Los expertos consultados descartan que el encargo salga a concurso. Siendo un gasto menor, será por adjudicación directa. Y prevén que, salvo acuerdo con la familia, sea la Empresa Municipal de Servicios Funerarios y Cementerios de Madrid la que haga el trabajo. La 'Ley Omnibus' de Zapatero autoriza a trasladar restos a cualquier funeraria de cualquier punto del país, pero la Comunidad de Madrid mantiene una lista de empresas autorizadas a operar en su territorio.   

El Gobierno sufragará la exhumación y traslado, y entiende que la reinhumación y nueva lápida correrán a cargo de la familia, informa Iolanda Mármol.
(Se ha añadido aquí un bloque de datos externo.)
Each point is reached from the start by the listed moves, each made once or not at all, plus a little noise. Is the number of moves made odd or even? Then give how often each move was made.
(in the rows, 128 means zero)

Moves:
(1): [172 161 193]
(2): [118 199 108]
(3): [ 90 139 161]
Start: [113 116 119]
Points:
[147 220 163] => even (1, 1, 0)
[158 150 184] => odd (1, 0, 0)
[105 188  98] => odd (0, 1, 0)

Moves:
(1): [181 127 120 123 120 112 126 124 128 115]
(2): [134 201 110 119 119 113  88 176 132 145]
(3): [149 131 214 144 120 125 122 117 144 139]
(4): [131 138  95 205  78 121  87 123 140 120]
(5): [124 129 119 147 193 150 109 110 109 147]
(6): [151 113 128 141 145 197 144 154 146 117]
(7): [138 157 138 140 132 116 181 121 133 106]
(8): [133 108 124 142 154 100 143 171 134  97]
(9): [131 123 122 131 132 132 119 110 194 131]
Start: [122 155 104 116 102 140 110 128 151 123]
Points:
[169 118 171 181 209 207 106 156 240 117] => odd (0, 0, 1, 0, 1, 1, 0, 1, 1)
[228 136 181 140 103 197 111 123 249 108] => even (1, 0, 1, 0, 0, 1, 0, 0, 1)
[209 188 181 163 152 134 139  83 153 116] => even (1, 0, 1, 0, 1, 0, 1, 0, 0)

Moves:
(1): [154 105 126 110 133 120 135 117 127 111 114 130 104 141 132 120 143 133
 139 135 124]
(2): [144 164 118 130 134 132 133 143 123 136 127 127 135 143 124 115 142 140
 136 127 126]
(3): [139 128 168 146 132 117 131 133 131 128 117 131 136 136 137 133 116 124
 141 137 108]
(4): [136 119 114 149 113 120 125 126 134 132 139 114 118 132 143 137 117 147
 127 138 111]
(5): [126 109 126 134 156 136 127 148 129 118 125 117 118 117 140 136 136 146
 103 124 141]
(6): [134 129 126 132 124 156 123 116 125 123 104 139 138 127 138 135 147 126
 139 128 130]
(7): [127 142 123 144 140 120 151 114 120 129 134 145 126 117 122 138 135 125
 126 128 135]
(8): [130 122 127 131 117 137 138 147 127 117 136 135 115 129 111 129 136 136
 128 118 124]
(9): [113 126 120 122 136 132 136 125 166 116 125 125 124 124 116 121 139 136
 128 132 106]
(10): [135 122 124 120 127 132 137 129 140 153 116 128 126 132 128 138 129 119
 118 136 126]
(11): [140 118 138 121 131 147 137 127 130 132 157 130 140 119 128 122 137 130
 119 126 132]
(12): [118 121 124 138 123 136 109 134 131 137 142 154 127 130 126 106 129 125
 117 149 132]
(13): [126 118 115 130 129 124 141 127 118 126 114 139 144 137 137 122 121 140
 127 126 122]
(14): [119 127 136 124 126 121 133 122 129 134 139 129 115 158 145 126 133 125
 122 117 129]
(15): [132 130 126 112 115 131 134 137 135 119 120 140 115 118 149 121 128 116
 123 118 129]
(16): [136 132 123 128 128 123 117 129 131 115 140 145 137 135 127 146 120 137
 127 128 129]
(17): [123 124 139 117 120 116 122 121 122 128 123 120 127 122 140 132 159 130
 124 138 113]
(18): [130 118 146 102 112 122 137 112 137 140 110 124 114 123 135 124 116 172
 134 141 125]
(19): [118 121 120 122 130 122 123 128 126 146 134 130 124 127 135 138 131 125
 162 130 131]
(20): [116 137 121 131 132 117 130 141 119 113 126 105 139 147 140 146 116 128
 137 164 155]
Start: [106 135 135 109 126 151 138 114 137  93 115 128 157 102 138 131 100 125
 125 133 134]
Points:
[105  94  95 157 131 185 144 131 144 123 121 164 123  86 157 162 132 148
 121 160 143] => even (0, 0, 0, 1, 1, 1, 1, 1, 0, 1, 0, 1, 0, 0, 0, 0, 0, 0, 1, 0)
[102 136 117 101 132 163 145 128 128 134 160 167 171 151 166  91 126 143
 142 144 139] => even (0, 1, 0, 0, 0, 0, 0, 0, 0, 0, 1, 1, 1, 1, 0, 0, 0, 0, 1, 0)
[106 141 105 119 129 146 184 121 152  58  94 125 139 144 191 175 155 249
 120 177 110] => odd (0, 1, 0, 1, 1, 1, 1, 1, 1, 0, 0, 0, 1, 1, 0, 1, 1, 1, 0, 1)
[119 159 113 169 141 173 150 171 169  42 113 171 150 119 174 156 124 175
 122 186 123] => even (0, 1, 1, 1, 1, 1, 1, 1, 1, 0, 0, 1, 0, 0, 1, 1, 0, 0, 0, 1)
[107  91 172 105 146 150 158 167 139 103 125  97 157 104 171 180 135 138
 138 181 139] => even (0, 0, 1, 0, 1, 0, 0, 1, 0, 1, 1, 0, 0, 0, 0, 0, 1, 0, 1, 1)
[153 104 142 105 134 127 170 111 161  94 114 121 157 127 179 118 153 179
 179 171  56] => odd (1, 1, 1, 1, 0, 0, 0, 0, 1, 0, 1, 0, 1, 0, 0, 0, 1, 0, 1, 0)
[135  81 123 111 154 172 168  85 168  57 116 124 125  77 172 148 190 169
 106 160  97] => even (1, 0, 0, 1, 1, 1, 1, 0, 1, 0, 1, 0, 0, 0, 0, 0, 1, 0, 0, 0)
[ 72  97 126  87 139 187 151 132 161  60 113 147 164 121 216 115 164 146
  88 173 139] => even (0, 0, 0, 0, 1, 1, 0, 0, 1, 0, 1, 1, 1, 1, 1, 0, 1, 0, 0, 1)
[106  72 157 111  92 128 160 162 153 100  77 124 130 116 216 147  96 195
  97 214 109] => odd (0, 0, 1, 1, 1, 0, 0, 1, 0, 1, 0, 1, 1, 0, 1, 0, 1, 1, 0, 1)
[159 105 119  74 104 124 202  90 139 128 135 155 117 152 184 154 157 214
 151 157 100] => odd (1, 1, 0, 1, 0, 0, 1, 1, 0, 1, 1, 0, 1, 1, 0, 1, 1, 1, 1, 0)

Moves:
(1): [148 132 126 118 129 118 126 128 128 118 125 131 125 133 131 137 109 125
 147 130 135 131 138 130 119 138 129]
(2): [128 132 126 144 139 123 138 122 143 141 120 122 128 116 125 132 129 126
 125 135 127 126 127 124 135 115 125]
(3): [135 133 177 133 133 135 125 126 127 122 121 130 128 136 131 125 125 127
 129 138 122 119 146 135 137 125 133]
(4): [135 129 123 158 118 117 126 133 133 117 137 133 134 124 149 129 130 117
 122 120 141 128 137 126 121 109 129]
(5): [130 126 123 137 145 136 125 122 132 141 137 133 134 129 129 132 119 129
 132 122 126 127 131 130 129 132 121]
(6): [122 132 124 133 119 130 134 121 136 128 139 125 131 142 121 127 124 138
 130 134 139 137 132 140 121 115 133]
(7): [134 136 123 128 137 136 154 131 120 127 126 114 124 130 140 115 124 146
 137 136 128 117 128 118 119 129 126]
(8): [110 142 126 119 146 130 125 139 120 133 127 112 123 136 115 120 110 130
 123 120 137 131 149 137 127 140 116]
(9): [127 120 110 124 132 126 141 129 138 129 140 121 123 156 135 122 130 124
 144 124 125 128 139 126 145 129 139]
(10): [140 120 128 135 121 124 143 131 126 141 125 120 139 133 139 128 113 145
 121 139 136 122 121 134 138 121 123]
(11): [123 129 119 132 123 124 122 139 132 123 135 117 134 119 132 131 131 138
 138 138 134 118 127 129 121 145 132]
(12): [120 134 132 142 137 117 137 137 119 140 145 147 119 131 119 149 119 118
 150 127 139 109 124 118 143 129 133]
(13): [136 149 137 122 126 126 115 133 143 128 118 147 147 132 155 140 126 129
 123 106 131 125 119 129 113 136 127]
(14): [126 142 123 132 138 120 117 125 117 120 120 127 138 139 148 136 126 132
 129 135 124 136 138 110 122 122 127]
(15): [124 129 132 131 129 130 123 127 128 129 129 135 109 134 131 121 132 110
 126 146 135 127 125 123 132 129 139]
(16): [127 117 129 125 118 133 132 125 141 124 137 117 120 120 126 141 113 116
 126 118 121 110 126 122 122 139 120]
(17): [134 127 121 123 127 136 127 131 122 126 125 113 116 128 130 136 133 125
 132 125 127 123 131 130 126 129 137]
(18): [122 122 128 127 127 138 131 114 127 116 121 127 127 127 136 126 119 134
 137 121 125 122 106 139 148 132 141]
(19): [124 109 149 131 133 133 132 145 131 129 115 122 132 116 124 131 116 111
 129 144 128 124 120 137 115 107 129]
(20): [135 123 144 121 135 139 130 147 127 113 116 129 120 122 123 137 129 147
 119 149 142 133 126 128 133 128 121]
(21): [124 117 135 122 130 123 120 126 120 126 125 128 125 135 120 123 130 140
 137 117 147 134 117 124 125 132 134]
(22): [130 138 142 122 121 128 127 129 129 128 133 126 126 132 143 135 133 120
 141 122 123 139 134 136 133 133 114]
(23): [115 120 123 125 130 126 137 130 120 132 129 141 120 113 138 139 124 135
 141 135 149 114 144 125 126 128 128]
(24): [134 141 131 119 151 125 129 126 112 120 133 129 127 124 123 147 141 109
 133 142 146 112 138 133 127 130 117]
Start: [131 122 118 127 121 129 121 130 140 129 121 133 135 122 150 126 143 134
 132 133 132 115 142 123 127 140 128]
Points:
[137 124 166 110 161 145 142 156 137 120 108  91 120 165 249 158  53 147
 219 143 181  59 176 132 120 179 137] => even (1, 0, 1, 0, 1, 0, 1, 1, 1, 1, 1, 0, 1, 1, 1, 1, 1, 1, 1, 0, 1, 1, 1, 0)
[133 134 179 110 164 151 158 157 119 125 143 116  81 145 151 179  72 168
 212 140 203  75 203 131 122 170 108] => odd (1, 0, 1, 0, 1, 1, 1, 1, 0, 0, 0, 1, 0, 0, 0, 1, 1, 0, 0, 1, 1, 1, 1, 0)
[150 116 107 132 127 112 150 176 134 108 129  52 129 159 217 146  77 139
 194 137 174  91 183 119  96 147 119] => odd (1, 0, 0, 1, 0, 0, 1, 1, 1, 1, 1, 0, 0, 1, 0, 1, 1, 0, 1, 0, 1, 1, 0, 0)
[155 155 143 158 157 117 168 171 166  98 134 140 120 139 214 185 118 106
 212 186 209  72 141 139 131 123 141] => odd (1, 1, 0, 1, 0, 1, 1, 0, 1, 0, 1, 1, 1, 0, 1, 0, 0, 1, 1, 1, 0, 1, 0, 1)
[133 147 165 166 177 123 174 147 138 122 121  93 140 171 209 178  74 126
 182 138 199  41 163 130 136 101 139] => odd (0, 1, 1, 1, 0, 1, 1, 1, 1, 1, 0, 1, 1, 1, 0, 1, 1, 1, 1, 0, 1, 0, 0, 1)
[169 156 135  97 145 146 147 146 120  94 123 111  89 144 166 156 147 131
 173 193 182 111 170 136 113 145 119] => even (1, 0, 0, 0, 0, 1, 1, 0, 0, 0, 0, 0, 0, 0, 1, 0, 1, 0, 0, 1, 0, 1, 0, 1)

Así, será de elección de los nietos el material y la inscripción, siempre que esta no exalte la dictadura, como manda la Ley de Memoria Histórica.

En la factura habría que añadir el salario de los canteros si no es personal de Patrimonio Nacional el que levanta la lápida. Y a toda la suma, un 21 por ciento de IVA.

Fuera de estas previsiones, son un arcano el coste y pagador de un concepto posterior: la vigilancia del cementerio de El Pardo-Mingorrubio si la familia exige en un acuerdo medidas de seguridad para evitar una nueva profanación de la tumba. En El Pardo tienen los Franco dos sepulturas. En una de ellas reposa Carmen Polo, que fue esposa del dictador, desde el 7 de febrero de 1988.